Notes on HuggingFace DETR Outputs

model(**inputs) returns the raw, unfiltered output from all object queries:

  • outputs.logits: shape (batch, Q, C), raw logits (pre-activation). See below for which activation to apply.
  • outputs.pred_boxes: shape (batch, Q, 4), normalized cxcywh coordinates in [0, 1]. Use Detections.from_cxcywh() with image_size to convert to absolute xyxy.

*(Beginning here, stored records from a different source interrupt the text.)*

Every row gives one point. Each copy is the shape, with its points in the same order, stretched, turned, moved and blurred by noise. Some copies are also mirrored. Which?

Shape (6 x 2)
[[-2.24 -0.95]
 [ 2.88 -2.16]
 [ 0.38  2.52]
 [ 0.39 -2.18]
 [-0.26 -1.36]
 [-1.00  1.22]]
Copy 1 (6 x 2)
[[-2.87  0.21]
 [ 2.09  2.99]
 [ 0.23 -2.78]
 [-0.53  2.73]
 [-1.21  1.11]
 [-1.07 -1.40]]
Copy 1 is: mirrored
Copy 2 (6 x 2)
[[ 0.88 -2.53]
 [-3.56 -0.55]
 [ 0.66  1.27]
 [-1.74 -1.96]
 [-0.75 -1.60]
 [ 1.11 -0.22]]
Copy 2 is: mirrored

Shape (8 x 4)
[[-2.33 -1.42  0.47  0.38]
 [ 0.11  1.06 -0.76 -0.48]
 [-1.32  3.28 -0.81  0.65]
 [-2.12  1.58 -1.50 -1.37]
 [ 0.63  1.90 -1.53 -2.22]
 [ 1.29  1.55  1.48 -1.71]
 [-0.65  0.31  0.86 -0.84]
 [ 2.16 -3.16  2.53 -0.08]]
Copy 1 (8 x 4)
[[-1.78 -0.06  2.67 -1.29]
 [ 0.29  0.08 -0.94 -1.08]
 [ 1.11  3.39 -0.40 -1.05]
 [-2.00  1.57 -0.27 -1.75]
 [-0.45 -0.03 -2.80 -0.73]
 [ 0.57 -0.53 -1.41  2.21]
 [-0.35  0.09  0.15  0.30]
 [ 0.72 -4.82  0.46  1.66]]
Copy 1 is: mirrored
Copy 2 (8 x 4)
[[ 1.15 -3.44 -1.40  1.37]
 [ 0.33  1.38 -1.70 -0.55]
 [-0.58  2.51 -3.02  0.99]
 [ 0.58  0.39 -4.92 -0.31]
 [ 0.78  2.85 -3.17 -2.00]
 [ 2.82  2.29 -0.20  0.12]
 [ 2.11 -0.32 -1.30  0.69]
 [ 2.84 -2.18  4.27  0.04]]
Copy 2 is: mirrored

Shape (9 x 6)
[[ 0.44  1.03 -2.90  0.54 -0.75 -0.65]
 [ 1.66  0.65  1.87  1.78  0.47 -1.65]
 [ 1.82  1.04  1.57  0.63 -2.81 -1.81]
 [ 1.30  1.17  0.04 -2.88 -1.94  0.32]
 [ 1.28  1.62  0.64  0.07 -0.36 -1.46]
 [ 1.55 -2.70  0.95  1.17 -0.27 -0.78]
 [-2.22 -4.04  2.41  2.41 -2.30  1.52]
 [ 2.23  1.42  0.30 -2.12  0.77  0.82]
 [-0.72  1.35  0.55 -2.25 -1.02 -2.37]]
Copy 1 (9 x 6)
[[-1.91  0.55  1.40  0.24 -1.19  0.66]
 [-0.57 -2.38  0.39 -0.04  1.98 -0.47]
 [ 1.24 -2.04  2.27 -0.28  0.99  0.63]
 [ 1.58  1.94  1.56  1.05 -0.87  1.69]
 [-0.25 -0.40  1.34  1.04  0.94  0.85]
 [ 0.05 -1.71 -0.27 -1.94  1.49 -1.50]
 [ 1.74 -4.27 -1.90 -5.07  1.15  0.98]
 [ 0.72  1.63  0.21  2.30 -0.31  0.74]
 [ 0.01  2.65  1.63  0.28  1.41  2.80]]
Copy 1 is: only turned
Copy 2 (9 x 6)
[[ 1.10  2.42  1.96  1.54 -1.53 -0.92]
 [-0.68 -1.34 -0.46  0.58 -3.20 -0.90]
 [ 1.83 -0.71  1.35 -0.93 -5.40 -0.46]
 [ 2.73  2.64  0.43 -2.90 -3.05 -1.09]
 [ 0.55  0.68 -0.12 -0.44 -3.26 -0.64]
 [ 2.41 -1.22  0.53  0.52 -1.19 -1.10]
 [ 2.32 -3.43  2.27  0.05  0.51  2.44]
 [ 0.46  2.28 -0.96 -3.18 -1.22 -2.63]
 [ 2.82  1.73 -1.19 -0.69 -3.22  0.80]]
Copy 2 is: only turned
Copy 3 (9 x 6)
[[ 0.72  0.36  0.70 -1.46 -0.27  1.73]
 [ 0.79 -1.87 -0.33 -1.46 -1.75 -2.59]
 [ 0.98  0.16  2.71 -1.09 -0.53 -3.11]
 [-0.15  0.62  3.04  1.82  1.27  0.05]
 [ 1.56 -0.73  0.84 -0.05 -0.84 -1.24]
 [-2.47 -1.54 -0.56 -3.12  0.85 -1.96]
 [-4.96  3.69  0.57 -3.56 -0.27 -5.10]
 [-0.49 -1.87  0.80  1.81 -0.33  0.71]
 [ 2.21  1.07  1.26  1.76  1.21 -0.99]]
Copy 3 is: only turned
Copy 4 (9 x 6)
[[ 2.59  0.43 -1.71  2.30  2.13  1.48]
 [-1.06  1.14 -1.55  1.13  1.08 -0.43]
 [ 0.24  0.74 -0.93  3.41  0.90 -1.63]
 [ 1.29 -2.85 -0.72  0.46 -0.05 -0.72]
 [ 0.66 -0.17 -2.31  1.30  0.82 -0.47]
 [-2.28  0.57  1.35  1.56  1.27  1.61]
 [-1.54  3.59  4.88  1.98 -1.95 -0.50]
 [ 0.13 -3.11 -1.50 -1.81  0.82 -0.09]
 [ 2.05 -1.41 -2.66  2.01 -1.85 -0.35]]
Copy 4 is: only turned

No filtering or post-processing is applied --- you get all Q queries (DETR: 100, Deformable-DETR: 300, DINO: 900). This is exactly what you want for OCE evaluation: pass the full query set and let uq_detr.select() handle post-processing.

Activation: Softmax vs Sigmoid

Model Loss Activation Background class?
DETR (facebook/detr-resnet-50) Cross-entropy Softmax Yes (last class is "no object")
Deformable-DETR, DINO, RT-DETR Focal loss Sigmoid No
# Original DETR: softmax, then drop the background (last) class
from scipy.special import softmax
probs = softmax(outputs.logits.squeeze(0).numpy(), axis=-1)[:, :-1]

# Deformable-DETR, DINO, RT-DETR: sigmoid
probs = outputs.logits.sigmoid().squeeze(0).numpy()

Using the HuggingFace Post-Processor

If you prefer to use HuggingFace's built-in post-processing:

# HuggingFace post-processes into xyxy absolute coords
results = processor.post_process_object_detection(
    outputs, threshold=0.3, target_sizes=[(H, W)]
)[0]

det = Detections(
    boxes=results["boxes"].numpy(),    # already xyxy absolute
    scores=results["scores"].numpy(),  # (N,) max-confidence
    labels=results["labels"].numpy(),  # (N,) class indices
)

Warning

HuggingFace's post-processor returns max-confidence scores (N,), not full class distributions (N, C). OCE will use the binary approximation in this case. For exact OCE, use the raw outputs.logits as shown above.